The CBR will continue to implement exchange rate policy without obstructing the formation of trends in the dynamics of the ruble rate conditioned by the effect of macroeconomic factors, and without setting any kind of fixed restrictions on the level of that rate. The bank will continue to gradually increase the flexibility of exchange rate formation, cutting the volume of intervention on the domestic currency market, but maintaining the possibility of influencing rate dynamics to smooth out sharp fluctuations in the ruble rate. “As a result, the influence of Central Bank exchange rate policy on the formation of the state of affairs on the domestic currency market will be weakened, and the significance of market factors will increase,” the bank said.

The situation on the Russian money market this year will be determined most of all by the liquidity of the banking sector and rates on CBR operations. With the realization of the basic scenario, growth of a structural shortage of bank liquidity could continue. In conditions of rising bank demand for ruble liquidity, the CBR will expand the refinancing of credit organizations (according to the basic scenario – 0.6 trillion rubles). Money market rates for most of the year will remain on the upper plane of the corridor of interest rates on CBR operations.

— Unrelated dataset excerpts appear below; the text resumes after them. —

Rows are points. Any point is a mix of the corners, with weights that add up to 1. It lies inside the corners' shape when no weight is negative. Is each point inside? If not, which corners have a negative weight?

Corners:
(1): [-35.0,  21.5, -18.9]
(2): [12.8, -1.5, -9.0]
(3): [ 16.7, -10.0,  19.9]
(4): [ 12.8, -27.7,   2.2]
Points:
[ 0.6, -3.2, -6.9] => inside
[-24.7,  25.1, -17.3] => outside (4)
[-2.4, -2.8,  5.0] => outside (2)
[14.3, -9.0, 16.6] => inside
[ 13.3, -11.3,  10.5] => inside
[-10.1,  -0.2,  -6.1] => inside
[ 23.8, -20.6,   4.7] => outside (1)

Corners:
(1): [-22.7, -40.8,   3.9, -15.3,  -8.9,  -0.5,  12.1,  12.0]
(2): [-26.2, -22.9,  -3.1, -27.1,   0.2, -17.9,   6.4,  17.4]
(3): [ 32.9,  10.5,  -6.0,  23.2,  12.9,  -5.5, -13.1,  -2.6]
(4): [ 24.9,  20.0,  16.4,   4.1,  21.7,   7.5, -14.8,   8.8]
(5): [ 15.7,  13.6,  -7.8,  -2.6,  27.8,  18.0, -32.4,  -5.4]
(6): [-33.8,  -5.6, -10.9, -27.4,  -9.5,  10.9,  22.6,  21.1]
(7): [ 30.4,  13.3,  24.2,  -4.8,  -4.5,  -3.5, -21.1,   3.2]
(8): [ 10.9, -12.3, -16.3, -13.1,  25.8,   6.9,   7.5,  -8.6]
(9): [  3.9,   2.8,  24.6,  11.7,  -1.4, -25.5,  17.7, -16.2]
Points:
[ -1.0,  -8.2,  -5.4, -17.1,   2.6,   5.9,  -5.1,   7.5] => outside (4, 9)
[-14.2,   6.8,  11.5,  -6.6, -15.1, -14.2,  12.1,   4.5] => outside (1, 4, 8)
[15.1,  5.9,  1.7,  0.3,  9.0, -7.1, -1.8, -7.2] => outside (1, 4)
[-18.6, -18.4,   1.2,  -9.7,   5.3, -15.2,   0.3,  10.8] => outside (6, 7, 8)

The situation on the domestic corporate bond market will be affected by the persistence of high external risks associated mainly with a slowdown in world economic activity and the continuation of the Eurozone debt crisis. These factors, and the possible weakening of the national currency, could lead to somewhat of a decrease in the investment attractiveness of corporate bonds. On the other hand, the continuation of the qualitative easing program abroad could facilitate increased inclination among investors toward risk and a flow of their money to the Russian corporate bond market.